Aspek integritas mutlak diutamakan, apalagi bila mengingat proses seleksi di DPR yang sangat politis—selain urusan kelayakan dan kepatutan. Untuk menghindari munculnya "permainan" apa pun, Komisi Yudisial perlu memastikan calon-calon yang dikirim ke DPR bersih dari segala kasus. Pengetahuan hukum yang prima dan spesifik memang penting. Tapi pribadi yang bersih dengan rekam jejak terpuji adalah kualitas yang akan menegakkan wibawa Mahkamah Agung.
Hal lain yang perlu perhatian serius adalah proses seleksi di hulu. Sampai sekarang, kita tahu setiap hakim karier yang hendak melamar posisi hakim agung memerlukan lebih dulu persetujuan Mahkamah Agung. Mekanisme ini sebaiknya diubah. Lebih baik berikan kesempatan kepada setiap hakim untuk melamar langsung ke Komisi Yudisial.
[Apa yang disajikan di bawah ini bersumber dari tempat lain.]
Each path below is one point turned by a fixed rotation once a step. After each direction that follows a path, write how fast that rotation turns it, in degrees a step (0 if it stays still).
Each turn is a multiple of 5 degrees from 10 to 175, or 0.
Each row of a path follows its step; steps can be skipped.

step 0: [-0.53 -1.86  1.07  0.15 -0.85  1.41 -0.47  0.79  0.99 -0.98  0.71 -2.06
 -1.45 -1.85 -1.38  2.16 -0.93 -0.29  1.66  0.61  0.04 -0.54  2.39 -1.58
  2.48 -0.19]
step 1: [ 0.30 -1.59  1.82 -0.43 -0.64  0.84  0.80  0.60  0.86 -2.21  0.83 -1.92
 -1.16 -1.77  0.09 -0.45 -2.45 -2.63  0.63  0.67  1.75 -0.01  0.63 -1.86
 -0.80  1.64]
step 2: [ 0.62 -0.03  1.37  2.38 -0.25 -2.15 -0.76  1.22  2.36 -0.96 -0.04 -2.89
  0.39 -0.25 -0.64 -0.90 -1.73 -1.81 -0.66  0.00  1.68  0.76  0.72 -1.66
 -0.84 -0.40]
step 3: [ 0.94  1.58  1.05  1.60  0.87  0.56 -0.47  1.19  0.52 -0.63 -1.15 -3.11
 -1.13  0.20  1.25 -2.04 -2.34  1.62 -0.62  0.28  0.79 -0.51  2.65 -1.08
 -0.57 -1.24]
step 4: [ 0.22 -0.49  0.99  1.67  2.11  0.32  1.64  0.78 -0.50 -0.27 -1.92 -1.02
 -2.06  0.84  0.98  0.41 -2.66  0.42  0.40 -2.63 -0.85  0.50  1.30 -0.68
 -2.35 -0.92]
step 5: [-0.43 -0.36  1.37  1.89  0.06  0.56  0.06  1.99  2.57  0.19 -0.34  0.20
 -2.20 -1.28  0.06  1.97 -1.59  2.42 -0.81 -2.73 -0.61  1.11  0.35  0.51
 -0.73 -0.26]
step 6: [-0.47 -1.54 -0.69 -0.86  0.08  1.10  0.27 -0.60  2.71  0.26 -0.54 -1.05
 -3.03 -0.89  0.32  0.90 -2.47  1.74 -0.35 -1.26  2.23  0.02  0.68  2.19
  0.45  1.13]
step 7: [-0.79 -2.90 -1.38  1.36  0.18 -0.64 -0.16 -0.79  0.79 -0.84 -0.83 -1.86
 -2.22 -0.76 -1.78  2.56 -0.73 -0.74  0.66 -0.69  1.43 -0.49  1.98  0.45
  1.49  0.18]
step 8: [-1.31 -1.63  1.69  1.24 -0.81  1.14 -0.28 -0.18  0.50 -2.74  1.41 -2.14
 -1.37 -2.54  0.41  1.32 -0.42 -0.12  0.55  0.94  0.64 -1.66  1.82 -1.50
  0.90  0.68]
step 9: [-0.78 -1.98  2.43 -0.11  0.49 -0.93  0.32 -0.12  1.81 -0.74  1.02 -2.85
  0.27 -0.61  1.27  0.16 -2.37 -1.90  0.93  0.46  1.63 -0.48  0.14 -2.29
 -0.90  0.76]
Speeds:
[-0.41 -0.23  0.91  0.17 -0.26 -0.59 -0.31 -0.27  1.55 -0.07  0.83  0.20
  0.66  0.22  0.30 -0.50 -0.26  0.28 -0.63 -0.04  0.10  0.10 -0.98  0.62
 -0.36  0.46]
100
[ 0.01  0.45 -1.56  0.49 -0.09 -0.77  0.14 -0.12  0.09 -0.53  0.04 -0.30
 -0.73 -0.06 -0.56 -0.69  0.03 -0.11 -1.08  0.65  0.23  0.41  0.05  0.25
  0.05  0.87]
80
[ 0.54  0.66  0.24 -0.56 -0.16 -0.46 -0.26 -0.91  0.88  0.06 -0.93 -0.27
 -0.53 -0.12 -0.30  0.04 -0.04 -0.58 -0.02  0.49 -0.80 -0.99  0.22  0.76
 -0.11 -0.84]
95
[-0.17  1.13  0.47  0.25  0.29 -0.03  0.89  1.31  0.04 -0.28 -0.35  0.04
 -0.41  1.07  0.09 -0.58  0.40  0.12  0.06 -0.36  0.35  0.18  0.00  0.71
 -0.64 -0.67]
45
[ 0.66  0.03 -0.09  0.20 -0.21 -0.19 -0.64 -0.43 -0.36 -0.51 -1.01  0.75
 -0.10  0.20  0.86 -0.18 -0.92  0.76 -0.52 -0.42 -0.31  1.16 -0.28 -0.15
  0.00 -0.71]
45
[ 0.05  0.96  0.34  0.05 -0.66  0.97 -0.64  0.60  0.15 -0.25  0.51 -0.02
 -0.23 -0.86  0.26 -0.28  0.37  1.31 -0.43  0.65 -0.21 -0.40  0.39 -0.03
  0.74 -0.12]
140

step 0: [-1.24 -1.79  3.05 -1.39  0.25  0.54 -0.12  1.23 -1.59  0.60 -0.84  0.52
 -0.34 -3.26  0.72 -1.20 -0.55 -0.19 -2.34  1.62 -0.31 -1.30  0.88 -0.85
  2.47  1.63]
step 1: [ 2.09  2.84  0.48 -0.34  1.91 -0.07 -0.53 -0.17  0.47 -1.37  1.76 -0.79
 -1.68 -0.85  0.37 -3.66  2.90 -0.71 -1.16 -0.80 -0.36  0.38  0.89  0.51
  0.42  1.89]
step 2: [ 0.39 -0.06 -0.65  1.06  0.90  0.11  2.65 -1.14  1.08 -0.05 -1.15 -1.12
 -2.40 -0.94 -2.55  2.15  1.78  0.81  0.29  1.03 -2.38  1.08 -0.82 -1.88
  1.43  2.24]
step 3: [-0.45 -0.99  0.88 -0.81  1.86  1.43 -1.80 -2.16  0.47 -0.95  2.61 -1.80
 -0.42  1.39  0.37  0.41 -2.02  1.04  1.33 -0.17 -1.30 -2.45  0.07 -2.26
  2.11  0.66]
step 4: [ 0.15  1.01 -0.21  0.06 -3.43  0.61 -0.86 -1.25 -0.64 -3.66  0.94  1.95
  0.88 -0.08 -0.76 -0.97  0.23  0.89  1.42 -1.60 -0.87  1.07 -0.13 -2.68
 -1.35  1.20]
step 5: [-0.49  2.36 -0.35  1.14 -0.71  1.66 -0.37 -0.55  0.57 -0.60 -2.28 -0.79
 -0.18 -1.30 -3.01  1.13 -2.17  1.54  2.66 -1.23 -0.16 -1.25  1.30  2.40
 -0.61 -0.42]
step 6: [-1.34 -2.28  1.48 -2.80 -1.14  1.74  1.14  2.40 -1.30 -1.20  0.12  1.51
  0.46 -1.16 -0.57  0.87 -1.24 -1.76  0.86  0.12  0.91 -2.23  1.27  1.18
  1.54  1.13]
step 7: [ 2.95  1.59 -0.83 -2.37  1.40 -0.17 -0.33  0.95 -0.76 -2.36  0.15  0.36
  2.71 -0.51 -0.05 -2.35  2.39 -0.51  0.48  0.14 -0.52 -0.55  0.15  2.60
 -0.10 -0.21]
step 8: [-0.41  0.31 -0.28  1.64  1.37 -1.21  3.21 -0.73 -1.41 -0.21 -2.20  0.77
  0.37 -0.37 -2.10  0.58  1.10 -1.82  0.02  2.00 -3.07  1.03  0.14  0.61
  2.09 -0.90]
step 9: [-1.92  0.01  1.74  0.12  1.78 -1.97 -1.34 -1.06  1.05  0.74  0.98 -0.70
  0.87  0.83  1.76 -0.69  0.92 -0.89  1.43  0.94 -1.06 -3.62  0.28 -0.40
  2.90  0.61]
Speeds:
[-0.11  0.39 -0.38 -0.33 -0.38 -0.45  0.25 -0.39  1.55 -0.89  0.10  0.30
  0.49 -0.05 -0.47 -0.27 -0.18  0.04 -1.55 -0.37 -0.44  0.11 -0.09  0.42
 -0.31 -0.12]
120
[-0.40 -0.35  0.27  0.43  0.31 -0.32 -1.32 -0.94  0.09  0.02  0.14  0.92
 -0.07  0.94 -0.11  0.77  0.32  0.00  0.35 -0.10 -1.21  0.03 -0.50 -0.17
 -0.37 -0.13]
60
[ 0.62 -0.73 -0.08 -0.91  1.30  0.22 -0.31  0.42 -0.03 -0.40 -0.34  0.10
 -1.01 -0.34 -0.59  0.46  0.74 -0.77 -0.39 -0.46  0.27  0.17 -0.01  0.57
 -0.41  0.15]
65
[ 0.14  0.50  0.43 -0.53 -0.43 -0.64 -0.16 -0.73 -0.09  0.17 -0.31  0.00
 -0.70  0.52 -1.32  0.31 -0.35  0.11 -0.06  1.13  1.01  0.17 -0.45  0.25
  0.69 -0.18]
120
[ 0.68 -1.03 -0.15 -0.25 -1.08 -0.28  0.35  0.03  0.51  0.15 -0.72  1.16
 -0.32 -0.64  0.22  0.22  0.07 -0.35  0.24  0.47 -0.32  0.50  0.59 -0.95
  0.32  0.09]
175

step 0: [ 0.22  0.67  1.50 -0.26  1.05  2.54  1.39 -2.17  0.74 -0.16 -1.75 -2.18
  1.59 -1.28  2.45  0.98 -0.65  1.73  0.85 -1.39  0.40  0.71  0.93  1.43
  1.75  0.55]
step 1: [ 3.28  0.07 -0.95  3.73 -0.01 -0.79  1.84  0.64  0.63 -1.33 -0.58 -1.38
 -0.17  0.94 -0.99  1.35 -0.56  2.19  0.61  0.40  1.28  1.34 -0.40  0.67
 -1.48 -0.79]
step 2: [ 0.69  1.21 -2.16  0.15 -0.16  1.57  0.09 -0.89  1.55 -1.79  1.33  0.80
  1.19  1.97  1.70 -1.67 -1.83  1.32  0.70  2.65  0.14 -0.52  2.52 -1.01
  1.74  0.13]
step 3: [ 0.34 -0.58 -1.71 -1.13  0.78 -0.39 -0.78 -0.56 -0.20  0.97 -1.62 -0.95
  0.50  0.12  2.20 -0.64 -1.55  1.24  1.89  1.40 -0.35  4.50 -2.25  0.74
 -0.12  0.43]
step 4: [ 1.05 -1.74 -2.41  1.24  2.24  0.83  0.74  0.28  0.70  0.99 -1.05  1.32
  0.27  1.10  1.19  1.58  2.91  2.55 -1.34 -0.67 -0.84  0.77  1.80 -0.15
  0.93 -0.76]
step 5: [ 0.81  1.27  0.72 -0.62  0.19  0.85  1.29 -1.35  1.01 -0.47 -0.72 -3.89
 -0.82 -1.22  2.86 -0.24 -1.45  2.30 -0.87 -0.87  0.65  0.33  1.16 -1.80
  1.12 -0.83]
step 6: [ 2.30  1.03 -0.09  2.28  0.14 -0.99 -0.30  0.58  1.54 -2.10 -1.05  0.22
 -1.08 -0.30 -0.93  1.07 -1.12  2.87  2.04  0.60 -1.95  1.59  0.62  2.12
 -0.44  0.46]
step 7: [ 1.20 -0.01 -1.70  0.27 -0.65  3.49  0.35 -1.63 -0.04 -0.20  1.04  1.23
  1.01  2.97  1.04  1.30 -2.35  0.63  0.72  0.06  1.07  1.46  1.75 -0.42
  1.88  0.50]
step 8: [ 0.02 -0.77 -1.15 -0.32  1.85 -0.05  2.23 -0.98  0.43  0.15 -1.51 -2.09
  1.76  0.31  1.82 -0.65 -0.68  1.66 -0.25  2.75  0.76  1.73 -2.30  2.53
  0.16  0.04]
step 9: [ 2.77 -1.48 -1.76  2.54  0.82  0.62 -0.88  0.85  0.09 -0.38 -1.38  0.35
  0.26  0.89  1.69 -1.42  2.51  2.39  0.50  0.35  0.05  0.62  1.40 -2.11
 -0.23 -1.62]
Speeds:
[ 0.27 -0.12 -1.50 -0.71  0.13 -1.08 -0.48  0.17  0.16  0.96  0.21 -0.07
  0.53 -0.21  0.87 -0.43  0.65 -0.21  0.37  0.25  0.27 -0.26  0.18 -0.39
 -0.55  0.17]
60
[ 0.60 -0.77  0.07  0.22  0.48  0.40 -0.90  1.33  0.33 -0.53  0.74 -0.03
  0.16  1.17  0.32  0.02  0.37 -0.27 -0.19 -0.52 -0.42 -0.55  0.47  0.45
  0.19 -0.10]
145
[-0.06 -0.27 -0.21 -0.61  0.96  0.44  0.35 -0.68 -1.40  0.01 -0.71 -0.49
  0.54  0.48  0.07  0.88  0.66 -0.50 -0.42 -0.19  0.05  0.09  0.25  0.70
 -0.44 -0.04]
90
[ 0.71 -0.24  0.06  0.86  0.39 -0.90  0.23 -0.25 -0.15  0.17  0.05  0.32
 -1.57  0.28 -0.10  0.38  0.92 -0.18  0.36  0.89 -0.24 -0.02 -0.54  0.62
  0.02  0.31]
145
[-0.08  0.22 -1.48  0.71 -0.92  0.50 -0.15 -0.59 -0.02 -0.55  0.02  0.85
 -0.32  0.07 -0.37 -0.15  0.71  0.13 -0.69 -0.85 -0.15  0.02 -0.08  0.15
 -0.51 -0.56]
140
[-0.34 -0.90 -0.63 -0.19 -0.73 -0.58  1.17  0.23 -0.56 -0.04  0.71 -0.37
 -0.40  0.32 -0.31  0.07 -0.34  0.07 -0.81  0.18  0.21 -0.02  1.00 -0.20
  0.88  0.46]
130

step 0: [-0.67  0.85  0.78 -1.76 -1.57 -0.50  0.42 -0.63 -0.35 -0.83 -0.53  2.32
 -1.89  1.45  0.06 -1.22  1.17  0.46  3.39 -1.45  0.10 -1.96  0.83 -0.37
 -2.15  0.38]
step 1: [-0.41  2.09 -2.06 -0.71 -0.56  0.90 -1.30  0.96  0.43 -2.58 -1.27  1.20
  0.23  0.01 -0.77 -1.00 -1.56 -1.95  1.56 -0.49  2.28 -0.36  2.16  0.59
 -1.52 -1.15]
step 2: [-1.97  0.52 -0.63 -0.67 -0.32 -3.22 -0.46 -0.69  1.05 -0.54 -3.19  1.48
 -0.01  0.55 -1.06 -0.44 -1.70  0.68 -0.63 -0.87  2.98  1.17  0.71 -1.17
  0.81  0.55]
step 3: [ 2.58 -1.17  1.39  1.50  0.31 -1.72 -0.08 -1.04 -1.41  0.26 -1.04  2.79
 -1.08 -0.17 -0.04 -0.45 -1.09 -0.50 -0.25  0.87  3.98 -0.17  0.50  0.95
 -0.22 -0.32]
step 4: [-0.98 -0.96  1.00 -0.83 -0.72 -0.34  3.36  0.73 -1.05  0.69  0.43  2.51
 -0.87 -0.91  1.13 -2.17  1.48 -0.68  0.71 -1.45  2.19  0.50  0.76 -0.23
 -1.78  0.67]
step 5: [ 0.03  0.80  0.37 -1.45  0.12 -0.21 -0.72  1.84 -0.51 -0.81  0.54  3.74
  0.15  1.79  0.93 -1.71 -0.42 -0.71  0.53 -1.44 -0.08 -2.56  1.25 -1.04
 -1.44 -1.72]
step 6: [-1.47  2.37 -0.24 -0.18 -0.95 -1.16 -1.34  0.51  0.17 -0.06 -1.27  1.25
  0.28 -0.76 -2.79  0.83  0.15 -2.09  1.18 -3.16  1.82 -0.56  1.29 -0.93
 -0.31 -0.88]
step 7: [-0.23 -1.25  0.48 -0.31 -1.21 -1.64 -0.39 -1.17  1.44 -1.67 -2.23  2.51
 -1.29  1.30 -2.69 -0.50 -0.93  0.54  1.36 -0.22  2.17  0.59 -1.18  0.85
  0.18 -1.40]
step 8: [-0.27  0.01  1.59 -0.01  0.05 -1.64  0.58 -0.11 -0.35 -1.01 -0.48  1.07
 -2.67 -1.64  1.54  0.17 -1.39 -0.17  2.31  0.94  3.45  1.13  1.65  0.81
 -1.56  0.32]
step 9: [-0.75  0.12 -1.29 -0.57 -0.76 -0.99  1.90 -0.30 -1.13  0.79 -1.72  2.41
  0.23  0.68  1.45 -3.40 -0.56 -0.22  1.11  0.36  1.24 -1.72  1.84 -0.11
 -1.52  1.54]
Speeds:
[ 0.66  0.25 -0.39 -0.94 -0.22  0.76 -0.70 -0.43  0.21 -1.15 -0.23 -0.23
  0.22  0.44 -0.82  0.58  0.31  0.14  0.00 -1.07 -0.14  0.47  0.48 -0.74
 -0.17 -0.15]
70
[-1.11  0.29  0.29 -0.19 -0.62 -0.18  0.33 -0.48  0.01  0.52 -0.14 -0.24
  0.78 -0.27  0.70  0.78  0.50 -0.90  0.44 -0.31  0.25  1.19 -0.13 -0.61
 -0.15  0.54]
160
[ 1.47 -0.34  0.57  0.44 -0.37 -0.50 -0.09  0.61  0.23  0.21 -0.71 -0.59
 -0.34 -0.13  0.12 -0.14  0.18  0.24  0.52 -0.47  0.26  0.66 -1.32 -0.20
 -0.55  0.14]
85
[-0.03  0.66 -1.08  0.32 -0.12  0.03 -0.43 -0.74  0.19 -0.39 -0.76 -0.49
 -0.52  0.08  0.37 -0.33 -0.48  0.64  0.33  1.24  0.63  0.61  0.29  0.02
 -0.23  0.83]
55

step 0: [ 1.36 -2.40  0.89  0.47  0.85 -1.39  3.27 -1.30  0.83  2.54  0.12  1.54
  0.48 -2.20  1.78 -0.98 -0.01  0.67  1.21 -0.33  0.14  1.57 -0.93 -1.13
 -0.01  2.56]
step 1: [-0.45  0.44  0.65  1.93 -1.36  0.81  2.52 -2.72 -2.35 -0.65 -0.84  0.73
 -0.84  0.88 -0.67  1.14  0.67  1.23 -0.65 -2.36  1.19 -1.10 -0.63 -2.38
 -0.13  2.51]
step 2: [-1.35  0.64  1.55 -0.82  0.41 -1.06  1.87  1.96 -0.49  0.23 -1.42 -0.10
 -1.36 -2.29  2.67  0.15 -1.18 -1.04  1.30 -3.35 -0.48 -0.04 -1.55 -0.67
 -0.41  2.07]
step 3: [ 0.71  0.16 -1.30 -0.10 -2.15 -1.12  0.35 -2.14  0.48 -1.80 -1.99  1.82
 -3.09 -0.55  2.08  0.94  0.74  1.48 -0.21 -0.50  0.26 -1.40 -3.10 -1.21
  0.47 -0.17]
step 4: [ 1.69 -1.39 -0.33 -0.67  1.03 -1.27  2.30  1.18  0.89 -1.98 -1.37 -2.36
 -0.67 -0.61  0.81  0.74 -0.69 -2.37 -0.61 -1.26 -0.02 -1.00 -0.70 -3.63
 -1.68 -0.10]
step 5: [ 0.56 -1.97 -0.73 -1.98 -0.48 -0.30  3.76 -2.74 -0.10 -1.41  0.13  1.97
 -0.77 -2.09  0.00 -1.77  1.05  0.18  1.36  0.89 -0.73  1.43 -1.67 -1.02
 -0.84 -0.25]
step 6: [ 2.25 -0.54  0.97  0.20 -0.87  0.17  1.85 -2.12 -0.07  0.86 -0.85 -1.47
  0.43  1.76  0.89  0.06  1.94 -0.22 -0.53 -2.17 -0.76  1.22  0.29 -3.74
 -0.58  2.36]
step 7: [-1.30  2.03  1.53 -2.00 -1.65  0.23  3.84  0.27 -2.89 -1.47 -0.95 -0.54
 -0.79 -1.49  0.34 -1.53  0.39  0.78  2.15 -1.60  0.22 -0.20  0.05 -0.75
  0.44  0.83]
step 8: [ 3.09  0.69  1.33 -1.00 -2.61 -2.49  0.17 -0.42  0.70  1.15 -1.00 -0.14
 -1.80 -0.64  3.31  0.51  1.26  0.29 -0.02 -1.24 -0.70 -0.47 -1.35 -0.14
  1.77  1.58]
step 9: [ 1.76  0.19 -0.73 -0.87 -1.67 -0.60  2.44 -0.22 -1.87 -1.92 -1.99 -2.73
 -1.51 -1.53 -1.15  1.49 -0.78 -0.09 -1.07  0.01  0.69 -2.84 -0.71 -1.47
  0.36 -1.18]
Speeds:
[ 0.80 -1.11 -0.21  0.27  0.06 -0.99  0.57 -0.20  0.14 -0.28  1.08 -0.56
 -0.10 -0.20 -0.05 -0.06 -0.69  0.00 -0.73  0.55  0.75  0.02 -0.27  0.25
 -0.18 -0.93]
70
[ 0.35 -0.41 -0.78  0.09 -1.19 -0.44 -0.49 -1.12  0.83  0.86 -0.38  0.51
 -0.27  0.91  0.19 -0.17 -0.41  0.58 -0.08  0.20 -0.36  0.13 -0.12  0.24
  0.22  0.52]
140
[-0.45 -0.16  0.45 -0.72 -0.75 -0.50 -0.16  0.59  0.62 -0.49  0.16  0.73
 -0.13 -0.89 -0.85 -0.24 -0.96 -0.30  0.43 -0.14  0.23  1.17  0.21  0.00
  0.28  0.40]
140
[-0.03  0.05  0.24 -0.28 -0.21  0.45 -0.69  0.58  0.41  0.11 -0.07  0.57
  1.62  0.62 -0.13  0.27 -0.15  0.41 -0.26 -0.10  0.56 -0.07  0.12  1.01
 -0.85 -0.86]
0
[ 0.21  0.43  0.10  0.01  0.32  0.94  0.99 -0.53 -0.39  0.65  0.51  0.21
  0.29  0.84  0.07  0.37 -0.49 -0.35  0.43  0.58  0.61  1.45 -0.11 -0.34
 -0.10  0.25]
65
[-0.04 -0.38  0.00 -0.21 -0.01  0.48  0.14  0.26 -0.73 -0.55 -0.25 -0.08
  0.25  0.34  0.48  0.25 -1.56  0.24 -1.04 -0.13 -1.22 -0.01  0.84 -0.40
  0.12  0.10]
145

Syaratnya, si calon harus memenuhi semua kualifikasi seturut undang-undang.
Proses rekrutmen semacam ini bisa memotong jalur "titipan". Cara ini juga membuat seleksi lebih transparan, akuntabel, dan independen. Jangan sampai terjadi lagi, Mahkamah Agung mengirimkan hakim-hakim yang pernah gagal tes untuk dipaksakan ikut seleksi. Pendaftaran secara langsung ke Komisi Yudisial diharapkan membuka kesempatan seluas-luasnya bagi masyarakat untuk mendapatkan hakim-hakim agung yang bagus dari jalur karier.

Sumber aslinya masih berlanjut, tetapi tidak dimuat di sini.